Не дождавшись ужина, легли спать. Ночью, как и предполагали, загудели немецкие бомбардировщики, повисли осветительные ракеты и засветили бомбы. Земля качалась, на головы летели комья дерна, градом сыпались осколки. Обезумевшие от страха дети истерически кричали, но их голоса терялись в море гула и рева. Каждую секунду взрывалось несколько бомб. Казалось, что этому аду не будет конца.

А на рассвете, когда наступило относительное затишье, дед пошел в село набрать воды. Живописных Подольхов, которыми еще вчера они любовались, больше не было. От догоравших хат шел дым, кругом-разбросанная искореженная техника, человеческие тела.

У бывшей артиллерийской установки лежала убитая лошадь. Дед отрезал часть окорока, набрал воды и вернулся в ров к своим.

С той стороны, где вчера они оставили родной дом и хутор, была слышна нарастающая канонада. В сторону фронта сплошным потоком на малой высоте пошли наши «Илы», по дорогам двинулась пехота и техника. Разгоралось танковое сражение.

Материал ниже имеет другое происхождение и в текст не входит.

Every row gives one point. Each table stands for the endless flat space through its points: a line for two points, a plane for three, and so on. Write the one point that lies in both, or say that there is none.

First (2 x 4):
[[0.9 1.4 1.3 2.6]
 [3.3 2.0 0.4 1.1]]
Second (3 x 4):
[[ 1.5  1.4 -0.9  1.4]
 [ 4.0  2.9  3.9  2.6]
 [ 2.5  0.8 -0.9  0.2]]
They share: [2.5 1.8 0.7 1.6]

First (5 x 8):
[[ 2.1 -1.0 -5.9  2.0  1.1  0.8  0.2 -0.5]
 [ 1.3 -0.9 -1.6 -2.8 -1.8  0.5  2.2  0.6]
 [ 2.6 -1.4 -1.7 -2.3 -2.1  1.0  1.9 -0.9]
 [ 1.3 -0.2  0.9 -5.2 -3.7  0.0  2.6  0.3]
 [ 5.4 -3.6 -2.2 -1.3 -2.6  3.7  2.8  2.4]]
Second (2 x 8):
[[ 2.2 -1.9 -1.8 -0.9 -1.7 -0.2  2.9  1.9]
 [ 2.3 -2.4 -1.9 -0.1 -1.3 -0.6  3.5  2.0]]
They share: no point

First (2 x 12):
[[ 3.0 -3.0 -1.1  3.3 -3.5 -2.3 -0.4  1.7  4.6 -0.1  3.2  3.4]
 [ 2.4 -2.6 -1.7  1.7 -3.1 -1.1  0.8  1.3  3.8 -1.7  2.8  2.8]]
Second (4 x 12):
[[-1.0 -4.6  3.0 -1.4 -6.2  0.2  2.6 -0.8  9.2 -3.3  3.5  1.4]
 [ 2.0 -0.3 -2.1  4.2 -1.3 -0.2  2.0 -0.7  4.1 -1.9  3.0  4.1]
 [ 4.3  0.1 -4.5  3.5  0.1 -0.6  1.9 -0.3  2.1 -2.7  3.8  3.7]
 [ 6.9 -0.6 -6.5  0.7  0.7 -1.1  2.0  0.2  0.7 -4.4  5.2  2.3]]
They share: no point

First (5 x 18):
[[ 4.0 -4.5 -2.6  5.2  1.8  3.3  0.1  0.9  3.6  4.9  4.5 -0.6 -2.0  5.0
   2.9 -2.3  4.5  3.0]
 [-4.4  0.9 -1.5  4.4  3.5  0.9 -5.1 -3.8  1.8  0.6  3.7 -2.2 -2.0 -0.6
   0.1 -0.9  0.3 -0.8]
 [ 2.8 -0.3 -4.2  4.9  3.2  2.7 -0.9 -0.1  3.5  4.3  2.8 -2.1 -0.6  1.1
   4.2 -0.8  3.7 -0.6]
 [-1.6  0.6 -1.4  3.4  1.6  1.7 -1.1 -1.9  2.9  3.0  1.4 -0.6 -1.2 -0.5
   2.0 -1.8  2.1 -1.2]
 [-3.6  5.4 -1.5  1.6  3.4  0.1 -0.3 -3.3  2.4  1.7 -1.3 -1.5 -0.5 -4.5
   3.3 -0.4  1.9 -5.1]]
Second (2 x 18):
[[-2.4 -0.4 -1.6  3.1  4.2  0.7 -0.3 -2.1  3.6  3.0  0.7 -0.3 -2.6  0.8
   3.1 -3.3  2.9  0.2]
 [ 0.0 -0.8  0.4  3.1  1.4  1.5 -0.7 -1.7  1.2  1.4  4.3 -1.1 -2.2  2.0
   0.3 -0.1  2.9  0.2]]
They share: [-1.2 -0.6 -0.6  3.1  2.8  1.1 -0.5 -1.9  2.4  2.2  2.5 -0.7 -2.4  1.4
  1.7 -1.7  2.9  0.2]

Собрав во рве кизяк, -сухие коровьи «лепешки»- развели костерок, наварили мяса. Моя старшая сестра, семилетняя Тая, наевшись за много голодных дней конины без соли и хлеба, разлеглась на травке, потянулась и блаженно проговорила:

-Не жизнь, а малина.

-Не дай бог собаке, - в тон ей продолжил дед.

Девочка не разобрала сказанного, ей послышалось, что дед произнёс: «Не дай бог, собаки».

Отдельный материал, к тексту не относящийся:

Each row of a before or after table is a point. The points were changed in one or more steps. Then noise was added and the rows were shuffled. The steps act on columns, c1 being the first. Write out the steps. A step turns or swaps two columns, mirrors them in a line or flattens them onto one, adds a multiple of one to another, or multiplies or shifts one. Angles are multiples of 10 degrees, from the lower column toward the higher: turns from -170 to 170, lines from 10 to 170 but not 90. Use the fewest steps. Two steps may share a column if one is a turn and the other turns, adds or multiplies; they go together, in the order done. Otherwise the lowest column goes first.
(in the rows, 128 means zero)

Before (12 x 2):
[[143 139]
 [152 126]
 [118  96]
 [149 115]
 [108  64]
 [ 96 163]
 [137 127]
 [146 136]
 [142 136]
 [172 117]
 [ 87  98]
 [ 85  89]]
After:
[[138 144]
 [112 150]
 [ 95 117]
 [ 96  86]
 [ 67 109]
 [136 143]
 [128 137]
 [118 172]
 [ 90  83]
 [125 153]
 [164  95]
 [135 144]]
Steps: swap c1 and c2

Before:
[[170 144 110 138]
 [113 137 139 154]
 [134 140  76  94]
 [138 118 125 105]
 [137 105 102 155]
 [145 118 138 148]
 [177 186 137 165]
 [142 138 182 124]
 [146 114 117 117]
 [119 130 154 187]
 [115 127 182 144]
 [120 152 169 115]
 [105 163 130 119]]
After (13 x 4):
[[150 139 198 132]
 [116 133 198 117]
 [135 190 139  68]
 [138 123 141 105]
 [157 151 142 129]
 [130 165 132 153]
 [183 157 161 106]
 [146 117  94 108]
 [ 97 124  59 140]
 [121 147 182 141]
 [109 104 113 120]
 [115 137 104  87]
 [103 104 124 134]]
Steps: turn c1 and c4 by -120 degrees; add 0.5 times c1 to c2; multiply c3 by 1.3

Before:
[[ 99 132 144 150 102 116 122 118]
 [138 119  94 116  85 155 136 139]
 [112 165  83 137 106 170 132 160]
 [135 111  82 162 139 155 153 158]
 [125 155 101 103 133 114  99 150]
 [ 88 158 112 155  82 103 144 156]
 [127 159  90 101  92 158 145 105]
 [ 91 105 148 111 114 108 132 139]
 [ 99 106  83 154 148 133 104 112]]
After, 9 rows:
[[211 131 129 114 163 109 132 140]
 [133 154 184 148 126 138 105 113]
 [110  90 175 131 102 175 135 158]
 [ 92  89 164 102 132 159 144 106]
 [190  97 132 154 125 118 123 115]
 [183  68 165 150 114 103 145 154]
 [106 122 156 101 111 117  97 147]
 [ 76  98 155 120 166 158 139 139]
 [ 69 141 163 167 121 155 157 155]]
Steps: turn c1 and c3 by -150 degrees; multiply c1 by 2; add 0.5 times c4 to c2; turn c2 and c5 by -120 degrees

Before, 14 rows:
[[148 108 165  53 109 157 167 110 134]
 [137 144 135  65  87 130 153 118 152]
 [ 89 160 158 144  98 174  89  97  97]
 [ 96 119 119 134 166 134  98 164 120]
 [137 159 145  79 109 129 165 118 141]
 [154 105 130 107  90 124 171 114 125]
 [128 116 106  76  82 133 167 130 144]
 [141 155 153  90  97 158 158 146 110]
 [ 95 173 152 141 111 165  81  71 128]
 [ 88 171 149 172 125 169 115 103 146]
 [112 135 152 146 124  91 109 142 144]
 [ 59 170 156 136 133 122 131  95 110]
 [106 123 127 159 151 126 128 137 143]
 [124 152 111 149 160 107 115 118 117]]
After:
[[124 152 120 102 153 157 142 138 119]
 [145 117  90 166 115  83 100 126 159]
 [134 108 136 214  96 114 110 147 162]
 [112 105 120 155 125  90 116 142 170]
 [151 171 167  85  87 131 116 155 110]
 [154 173 158 116  90 117 144 185  84]
 [137 135 158 116 165 118 119 115 104]
 [156 119 125 109 128 167 146  92 102]
 [136 160 126 180 124 110 104 138 159]
 [139 123 140  93 134 151 114 119 124]
 [140 144 114 189 118  88  97 138 143]
 [159 159 165 111  78 106 169 158 102]
 [190 170 165 109 133 131 144 161 136]
 [129 156 138 174  93 103 135 111 161]]
Steps: turn c1 and c4 by 160 degrees; turn c3 and c4 by 20 degrees; turn c5 and c6 by 80 degrees; turn c7 and c9 by 110 degrees; multiply c8 by -1

Before (13 x 12):
[[ 88 105 133 155 116  96 101 148 147 147 122 119]
 [135 167 142 150 142 147 103 149 176 126 143 104]
 [ 94 155 133 146 124  72  91 153 138 111 177 117]
 [118 108 130 126 121  92 145 169 130 120 108 105]
 [134  79 141  98 123 164 146 158 137 127 183 150]
 [106 178 145 131 107 176 137 119 179 115 134  81]
 [166 115 175 121  77 165 123 149 136 175 149 188]
 [139 142 139 139 148  94 134 108 166 160 147 151]
 [115 111 115 144 121 120 167 159 165  73 124 147]
 [ 62 138 109 132 163 181 207 151 136 153 102 122]
 [123 148  76 179 129 118 108 124 127 186 120 108]
 [137 134 141 130 135 147 103 122 133  90 121 111]
 [143 107 156 153 142 154 159 131 125 134 158 128]]
After:
[[124 130 142 122 112 156 147 158  75 129 151 105]
 [120 123  67 156 129 124 150 171 126 176 114 108]
 [123 161 131 122 139  92 169 162 131 148 121 118]
 [156 158 138  88 133 150 106 117 138 130 215 153]
 [100 115 135 118 135  80 179 154 106 109 202 113]
 [236 127 105 113  91 107  93 141 122 148  84 123]
 [122 108 163 108 178 177 114 136 108 185 164 189]
 [118 158 129  94 139  91 117 149 144 122  97 105]
 [175 140 148 138 150 151 130 131  77 114 138  81]
 [ 98 121 133 148 108 104 119 127  75 160 159 150]
 [123 133 145 133 124 154 145 128 127  94 115 109]
 [146 144 154 139 115 147  94 153 140 140 178 126]
 [150 150 123 110 135 101 103 160  95  72 121 146]]
Steps: turn c1 and c7 by -150 degrees; turn c1 and c6 by -40 degrees; add 0.7 times c12 to c2; turn c2 and c9 by -150 degrees; turn c3 and c10 by 10 degrees; turn c4 and c8 by 60 degrees; multiply c5 by -1; multiply c11 by 1.6

Before, 9 rows:
[[124 149 105 157 136 120 119 138 145 109 130 166  55  94]
 [ 88  91 145 115 103  69 166 160 118 151 142 123 141 151]
 [119  97  81 132 166  69 126  88 115 142 138 101 130 134]
 [124 129  92 165  86 127 100  70 141 123 164 140 111  97]
 [ 93  89  94  89 118  72 144 166 114 176 148 123 137 122]
 [151 171  84 174 113 131 115 110 161 106 142 150 124 100]
 [ 81  97 135 119 118 110 143 153 106 165 123 109 146 103]
 [115  86 103 141 137  86 154 136  96 151 141 155 134 103]
 [ 98 147  97 132 162  95 123 140 116  82 159 159 102 101]]
After (9 x 14):
[[138 138 100  22 122 121 109 127 136 109 130  92  54  94]
 [162 135  94 113  98  96 114 126 138  85 158 101 103 101]
 [138 113 119 148 112  86  90 130 157 151 138 125 134 102]
 [ 85 129  79  77 124 127 139 127 147 122 165 100 110  98]
 [118 112 102 172  95  72 118 128 105 178 149 142 137 122]
 [115 146  78  71 149 133 121 127 140 106 144 104 122 102]
 [117 117 144 167  81 107 129 127 135 165 120 153 146 106]
 [169 114  80 140 117  69 146 129 138 144 138 148 129 136]
 [104 116 163 160  89  67 103 128 121 151 143 156 142 153]]
Steps: swap c1 and c5; multiply c2 by 0.4; add 0.5 times c7 to c3; turn c7 and c12 by 140 degrees; turn c4 and c9 by 130 degrees; add 1 times c13 to c4; multiply c8 by 0

Before:
[[166 119 119 141 139 105 152 130 138 208 137 104  82 132 146 153 125 126
  153  61]
 [122 139 140 145 155 156  88 155 114  94 144 167  84 116 139 152 137 103
  154 153]
 [103 140 129 146 154 102 115 149 101  75 125 193 130 126 122 121 132  80
  170 119]
 [104 130 145 132 154 150 130 166 121  95 118 164  96 138 104 103 156  81
  204 166]
 [150  97 132 105 125 133 109 156 137 159  88 150 102  77 106  99  83  89
  107 136]
 [183  96 108 115 144 125 104 127 131 124  85 105 131 101 113 122 131 121
  132 113]
 [164  94 128 100  95 117 131 137 110 191 143 121 129  95 121 141 117 161
  149 102]
 [ 96 154 122 132 152 107 109 172 137  86 141 128 116 123 100 107 130 108
  137 155]
 [155 106 130 140  94 118 145 115 135 196  98 107 127 161 151 165 106 141
  128 107]
 [155  86 162 110 146 120 115 138 146 156 132 142 134 119 105 133 146  88
  107 128]
 [170 135 132 132 130 148 179 116 129 186 117 134 118 122 117 146 126 162
  114  83]
 [169  90 116 129 142  99 135 137 135 193 101 141  97 145  89 177 115 160
  131 103]
 [124 137 181 170 145 125  87 165 113  82 135 172  88 143 112  79 139 112
  169 137]]
After, 13 rows:
[[150  97 133  98 124 132 103  97 136 159  89 148  88 129 156  99  83 101
  108 160]
 [122 138 142  79 156 156  82 136 115  94 145 167 105 138 123 153 136  84
  153 198]
 [164  94 128 130  94 118 116  98 111 191 143 124 159 133 141 140 117 130
  150 104]
 [155  85 162 123 146 121 108 109 146 156 131 142  88 116 149 133 145 134
  107 145]
 [169 136 133 145 132 149 175 137 128 184 116 132 161 122 138 147 126 117
  113  28]
 [155 107 130 142  94 118 141 144 136 197  98 107 140 134 103 166 105 128
  127  90]
 [104 129 145  67 154 151 154 119 121  95 117 166  83 109 144 103 155  96
  205 154]
 [ 97 153 123  60 152 107 118 116 137  86 140 127 110 112 151 106 129 116
  136 173]
 [104 140 129  86 155 101 102 139 101  76 122 193  80 123 133 122 131 130
  168 137]
 [184  97 108 137 143 124  82 117 130 125  85 105 120 127 147 123 131 131
  132 148]
 [165 119 118 117 139 105 122 138 138 208 137 103 125 139 114 154 125  81
  155  45]
 [170  88 115 115 141 100 124 126 137 194 100 141 160  97 154 177 113  97
  130 100]
 [124 136 181  49 146 123  71 153 112  81 134 170 113 113 136  79 139  87
  169 187]]
Steps: turn c4 and c8 by 110 degrees; multiply c4 by 1.6; multiply c7 by 2; turn c7 and c20 by -40 degrees; swap c13 and c18; multiply c14 by 0.4; turn c14 and c15 by -140 degrees

Before (10 x 24):
[[169 112 140 141  44 185  85 143 172 114 161 138 143  87 189 194 141 152
  161 113 101 127 154 135]
 [185 112  98  97 124 121 180 138  83 158 133 107 127 101 149 132 130 119
  111 137 124 113  86 138]
 [131 160 159 142 145 130 123 127 103 142 105 168 150 156 146 171 127 155
  173 110 106 119 171  95]
 [147 110 107  88  91 139 160 132  95 158 135 105 131 124 122 119 114 140
   89  81 164  85  83 120]
 [159 133 129 108 124 145 185 125  94 141 170 125 154 113 102 151 152 136
  112 114 164 105  94 135]
 [116 154 112 191 160 128 113  72 106 131 106 137 166 159 135 167 147 132
  173 124 103 159 157  83]
 [142 166 121 137 105 156  97 109 110 111 138 168 139 182 135 163 150 120
  152 134 107 119 158 107]
 [157  98 129 115  94 117 162 146  87 164 159 116 130 119 122 155 150 106
  118 116 138 116 103  82]
 [111 169 172 160 133 124  94 104 117 109 131 148 168 166 150 149 151 109
  168 113  88 161 126 116]
 [164 125 104  94  89 139 175 168  97 129 123 100 168  98 140 147 131 108
  113 128 170 133  99 107]]
After:
[[170  55 168 140  87 170  85 145 172 113 161 137 143  88  95 193 140 151
  160 114 101  76 155 134]
 [161 130 138 108 123 144 185 124  95 141 171 125 154 112 125 150 150 137
  111 114 165 164  95 135]
 [148  87 115  89 118 149 159 132  96 157 137 106 131 125  80 120 114 140
   89  80 164 174  83 121]
 [155  82 123 116 129 117 161 146  87 164 160 115 129 119 113 154 150 107
  119 116 139 148 103  83]
 [114 168 114 191 127 137 113  72 106 131 107 139 167 159 154 166 147 131
  174 123 103  97 156  84]
 [184 114  98  95 138 138 179 138  82 157 132 106 128  99  88 133 129 118
  110 138 124 136  86 140]
 [164  96 114  97 106 150 175 168  97 129 123 100 170  99 103 146 130 108
  112 128 170 135  99 107]
 [141 134 134 137  83 158  97 110 109 111 140 167 138 182 146 162 149 120
  152 133 106 104 158 106]
 [111 158 164 160 100 102  95 104 117 110 132 149 169 166 154 150 150 108
  168 114  89  76 126 115]
 [134 161 156 141 116 114 123 128 104 142 106 167 151 155 141 170 127 155
  172 109 105  95 171  95]]
Steps: turn c2 and c5 by -50 degrees; turn c3 and c6 by -30 degrees; add 1 times c12 to c22; turn c15 and c22 by -130 degrees

Before:
[[164 107 149 108 105 136 137 114 140 138 110 152 165 137 235 121 136 205
  130 102 129 116  96  82  88 126 126 106 181 128 113 104 143 122 117 123
  143 132 119 133 130 135 102 109 161 117 147 135]
 [151 112 140 108  80 131  85 119 176  18  41  93  98 123  95 162 140 118
  154 158 114 135  99 126 135 135 125 126 176 125 125 106 100 134 132 132
  150 106 118 159 135 125 178 110 116 136 111 121]
 [150 113 139 180  91 128 108 122 123 123 113  74 137 118  96 169 119 123
  146 156 139 154 114 125  94 125 124 143  91 103 139 160 156 119 147 152
  114 117 107 156 102 122 109 162 120 143  34 132]
 [112 140 133 115 132 136 103 111 104  47 136 122  90 152  84 162 141 163
   95 131 137 159 103 129 151 124 158 115  88 151  75 109 147 115 105 122
  116 125 118 128 139 107 154 134  82 119 109 146]
 [122 112 161 109 142 141 183  64 115 141 108 111  92 118  82 150 103 149
   95 144 129  19 117 103 107 131 142 175  96 141 130 110 124 115 100 118
  121 108 123 112  93 135 150 155 149 124 108  93]
 [162 154 155 104  89 143  90 114 161 118 119  74 100 117 136 139 156 121
  125 156 117 151 109 125 132 126 151 176  86 127 124 111 155 158 133 124
  123 109 122 123 148 138 100 114 118 124 144 104]
 [106 103 142 142  92 139  79 114 103 130 146 114 111 217  88  88 172 112
  104  81 122 157 142  89 142 132 131 175 104 102 139 192 150 139 136 160
  121 129  89 164 145 150 111 140 152 111 142 114]
 [147 165 104 131 151 137 177 114 182 122 146 156 101 143 128 161 165 109
  138 148 138  82 107 127 156 165 183 135 162  37 136 119 142 115 131 117
  116 218  91  97 145 182 111 130 160 134  89 115]
 [130 115 136 101  82  97 120 114 137 129 139 189 233 117  83 140 158 134
  120 144 108 159  95 130 136 126 118 129  89 133 127 167 126 127 145 130
  115 108 105 162 109 116 118 139  99 127 143 117]]
After, 9 rows:
[[148 164 107 131 152 139 121 134 182 123 145 157  99 144 129 161 162 159
  138 149 138  84 108 125 153  71 183 134 163  38 140 112 140 118 125 116
  116 155 188 100 144 112 113 136 161 136  88 107]
 [150 114 137 178  85 130 106 128 125 123 115  76 138 118  97 170 117 123
  142 160 140 156 111 124  89 138 121 141  90 106 144 159 100 118 146 151
  116 122 144 155 100 147 111 159 119 143  31 133]
 [123 113 160 110 143 142 156 183 114 141 106 114  92 116  84 150 101 130
   94 165 132  19 120 100 114  79 142 179  98 142 129 110 137 116  99 116
  122 130 135 113  92 123 152 152 149 124 104  70]
 [155 114 140 107  84 130 121 127 180  20  41  93  98 120  94 156 138 113
  151 160 114 135  99 125 137 173 125 127 176 125 124 101 155 133 133 134
  150 115 133 161 134 139 176 108 115 136 116 112]
 [106 104 137 140  91 137  88 155 102 128 148 113 112 215  89  94 177 119
  102  89 120 163 141  90 138 161 130 177 103  99 137 192 114 138 134 158
  122 120 175 162 142 134 110 144 152 111 142 103]
 [163 154 156 103  88 140  92 129 161 114 118  71  98 117 135 135 151 118
  125 157 119 151 110 119 131 151 150 177  88 127 123 111 102 161 133 127
  123 116 138 126 151 122 101 113 120 123 146  92]
 [113 142 132 114 130 137 108 145 103  48 137 120  87 151  87 163 143 143
   98 134 136 159 101 131 151 141 160 114  90 153  73 111 111 120 105 121
  114 142 121 130 140 152 156 138  80 114 109 158]
 [126 113 134 102  82  98 129 134 136 127 142 193 230 118  79 138 155 123
  121 147 106 162  96 130 139 136 116 124  90 133 126 168 128 129 148 130
  118 122 136 161 108 154 119 141 100 130 138 108]
 [162 106 148 111 103 137 126 154 139 139 108 157 164 138 234 118 136 176
  134 110 127 117  93  82  84 117 129 103 183 128 114 102 116 123 117 124
  145 169 141 134 133 127 103 110 157 116 152 139]]
Steps: turn c26 and c33 by 140 degrees; turn c7 and c26 by -60 degrees; mirror c8 and c20 in the line at 100 degrees; flatten c18 and c38 onto the line at 40 degrees; turn c39 and c42 by -140 degrees; multiply c48 by 1.6

Before, 12 rows:
[[155 142 153 111 179 135 159 180 177 109 138 169  91 170 104 171 139 107
  159 130 107 132 102  74 138 126 132 121 104 143 167 132 133 140 102 115
  116 124 165  97 134 156 151 184 177 149 140 141  70 165 145 155 104 119
  156 125 139 159 104 115 158 152  93 145]
 [110 182 164 135 170 103 172 181 125 156 121 112 151 111 143 114  85 165
  116 145 151  71  95 152  70 118  95 180 125 100 109  96 178 107 163 123
  117 188  94 150 159 145 170 161 117  99 104 167  89 147 174 112 153  81
  101 101 115  90 113 111 165 105 136  86]
 [162 143 114  89 122 137  92 132 121 112 158 119  98 116 164 141 139 164
  110 141  96 143 145 116 162 154 151 140 141 117 174 105 123 125 120 152
  204 119 154 113  97  89  97  88 156 104 103 134 149 100 115  75 101 172
  143 160 107 129 152 116 116 152 158 122]
 [150 136  85 132 160 114 115 163 162 131 124 130 130 143 140 171  88 164
  160 135 149  99 120 128 124 146 128 103  89 156 190 138 104 131 119 126
  119 170 147 152 108 125 142 134 147  97 177 126 151 130 108 116 102 136
  166 137 114 104 100 127 110 131 129 144]
 [144 133  88 108 174 123 109  98 139 129 152 150 126 112 186 173 116 136
  146 112 105 144 118 120 148 185 138 126 147 129 173 135 105 111 131 124
  180 124 116 151 102 107 131 105 149  75 141 106 127  93 118 110 103 150
  144 154 119  98 150 131 121 138 150 115]
 [111 149 130  84 118 153  94 109 104 158 160 112  83 109 172 107 144 101
  106 174  87 138 158 143 134 139 143 137 178 104 160 118 113 132 158 116
  163 111 116 101  93  72  91 104 142 145  95 121  98  97 138  91 111 157
  105 111 135 145 136 130 130 167 109 107]
 [152 121 112 150 173 109 145 171 156 100  96 150 135 162 129 147  96 157
  182 137 149  83 113  75 163 152 151 152 128 149 174 171 108 106  95 111
  116 135 142 138 107 153 142 158 154 126 145 113 125 151 115 140 122 138
  162 135  98 110 103 126 160 134 136 134]
 [ 98 199 143 127 133 158 149 167  97 147  99  66 111  90 101 136 110 146
   92 187 111 139 104 153  98 107 134 165 152 110 106  91 177  98 193 107
  131 128 111 130 175 139 161 154 103 134 107 147  79 160 153 151 174  91
  101 101 146 119 141 101 179 153 106  66]
 [118 150 172 122 150 141 144 141  93 167 126 107 102 115  97 109 110 138
  113 165 116 124 143 156  76 111 142 143 158  88 103  89 157 103 171 135
  138 141 117 132 154 143 124 135 139 166  87 182  62 147 114 149 151 129
  111 118 166 142 190 119 162 150 109 116]
 [148 136  76 149 178  98 135 143 126  90 121 146 147 182 138 180 104 173
  167 129 133  83 142  82 148 147 145 127 123 158 196 115 124 126 112 133
  121 163 149 157 144 140 131 128 149 127 152 142 125 106 119 138  85 114
  181 167 109  93 101 124 165  71  92 149]
 [202 145  87 108 166  99 146 173 174 106 109 129 123 159 130 168 127 121
  176 121 128  80 112  89 130 133 129 129  87 162 131 149 121 112 106 112
  135 123 148 130 113 146 152 159 140 135 130 123  99 133 111 150  98 117
  163 100 121 105 105 108 154 112 109 158]
 [134 150 156  81 111 144 121 110 109 148 175 117 103  99 169 135 177  98
  116 174  88 164 153 145 125 146 173 121 146 117 159 101 118  79 154 128
  157  95 120  87 107 114  73 102 116 143  98 161 133 112 138 118 156 157
  109 157 149 158 145 124 132 160 134 110]]
After:
[[136 148 156  79 113 145 118 109 110 147 173 118 109 146 171 132 177  98
  118 176  89 162 153 145 127  82 174 121 144 116 158 101 121  79 151 126
  161  96 120  88 109 110  75 102 117 143  89 159 136 115 103 122 153 186
  107 158 151 156 144 117 131 158 132 108]
 [154 142 148 110 178 138 161 180 177 111 137 171 100  90 104 171 136 105
  116 128 106 128 100  72 140 200 133 122 104 139 169 130 135 139 100 118
  113 124 167 100 136 158 149 182 178 153 158 137  70 165 142 154 103 169
  156 126 138 161 101  89 161 148  93 145]
 [111 186 164 135 168 102 176 180 123 156 121 115 157 136 142 111  86 161
  144 147 151  69  95 151  71 114  94 180 123 103 105  95 178 106 168 124
  119 187  93 152 160 141 173 158 116  99  99 167  90 147 184 112 151 209
  101  99 116  90 116 116 163 106 135  86]
 [153 137  85 133 153 114 116 162 166 131 127 130 128 130 141 167  85 164
   96 132 149 103 116 126 125 179 126 104  90 160 193 140 108 133 119 125
  120 169 147 155 108 124 141 133 146  96 182 126 152 131 115 112  98  78
  163 139 116 103  99 124 111 134 126 145]
 [119 151 173 120 151 141 143 144  90 165 125 109 111 125  99 116 111 138
  152 165 119 126 144 156  77 121 139 146 160  87 103  86 158 102 175 135
  135 139 118 138 152 139 127 135 136 164  86 184  66 148 123 149 156  88
  113 115 165 140 193 107 159 147 109 113]
 [145 137  80 151 175  99 135 144 123  91 122 146 149  87 142 181 106 172
   89 134 133  80 144  85 148 190 146 126 121 158 197 114 123 125 113 132
  120 163 149 158 144 140 131 130 143 127 169 145 125 104 140 138  86  89
  179 166 109  90 101 135 164  73  92 152]
 [112 149 130  79 117 150  95 108 104 156 159 109  88 137 174 107 145 104
  131 170  87 134 161 142 136  70 143 133 177 106 158 118 115 133 157 116
  163 115 116 102  90  74  92 100 144 143  91 117  96  98 102  89 113 188
  104 110 135 143 133 115 133 162 108 105]
 [141 131  90 110 174 124 108  97 141 127 152 150 126 147 189 171 119 135
   68 112 107 144 117 119 147  97 141 130 149 129 170 136 107 110 129 125
  181 122 112 149 101 107 132 103 147  73 132 106 125  91 106 107 101 121
  139 154 120  97 147 129 121 138 152 118]
 [162 142 113  94 122 136  91 127 121 115 160 121 107 127 165 141 140 167
  118 139  96 142 143 118 160  59 150 140 138 116 169 102 121 127 116 153
  202 116 154 114 100  92  97  89 155 106  99 133 148  98  81  75 100 133
  147 161 106 126 153 107 114 151 157 122]
 [ 96 198 142 129 133 158 147 167  97 144  98  69 127 160  98 136 110 147
  163 189 111 140 106 152 100  76 134 165 149 105 102  89 177 103 188 105
  133 130 109 130 176 138 160 156 108 133  96 145  78 158 174 153 174 158
  103 101 144 118 141  88 182 154 105  64]
 [201 148  87 109 163  98 145 171 176 107 108 131 133  98 131 170 128 117
   97 118 129  83 112  90 132 225 131 129  88 162 133 147 117 110 107 113
  138 122 147 127 111 145 150 158 140 136 143 121  95 134 131 149  99  69
  166  98 120 106  99 100 152 116 112 158]
 [155 120 110 154 173 108 145 174 154  99  98 149 137 107 132 149  95 159
   78 139 149  83 116  75 162 216 150 151 130 149 171 169 106 107  96 109
  118 135 143 139 109 152 139 158 158 123 152 117 129 149 111 142 120 104
  161 134  99 112 108 122 161 133 138 128]]
Steps: turn c13 and c60 by 30 degrees; add 0.3 times c23 to c60; mirror c14 and c47 in the line at 80 degrees; turn c19 and c26 by 120 degrees; multiply c26 by 2.5; turn c51 and c54 by 70 degrees; multiply c54 by 3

-Подумаешь! – сказала она возмущенно, -собак испугался! Лишь бы не бомбило!

И люди расхохотались. Измученные тяжелым переходом, истерзанные бессонным кошмаром ночи, без крыши над головой, без какого-либо запаса пищи даже для детей, под грохот артиллерийской канонады, -люди смеялись.

Плакали они потом, когда вспоминали ту ночь и то утро. И долго еще после войны при виде самолета в небе сестра с криком падала на землю и закрывала голову руками.

А моя покойная мать, помня пережитое, даже в самые трудные моменты жизни повторяла: «Это не беда, лишь бы не бомбило».

2000 год.

______________________________________________________________________________________

СОЛОВЬИ ДЛЯ АРИНЫ

Каждой весной в наши леса, перелески, сады прилетают соловьи. Тихими теплыми весенними ночами, когда благоухают весенние сады, они чаруют влюбленных своими удивительными трелями. И даже в самом центре хутора, в кустах у братской могилы, тоже поет соловей.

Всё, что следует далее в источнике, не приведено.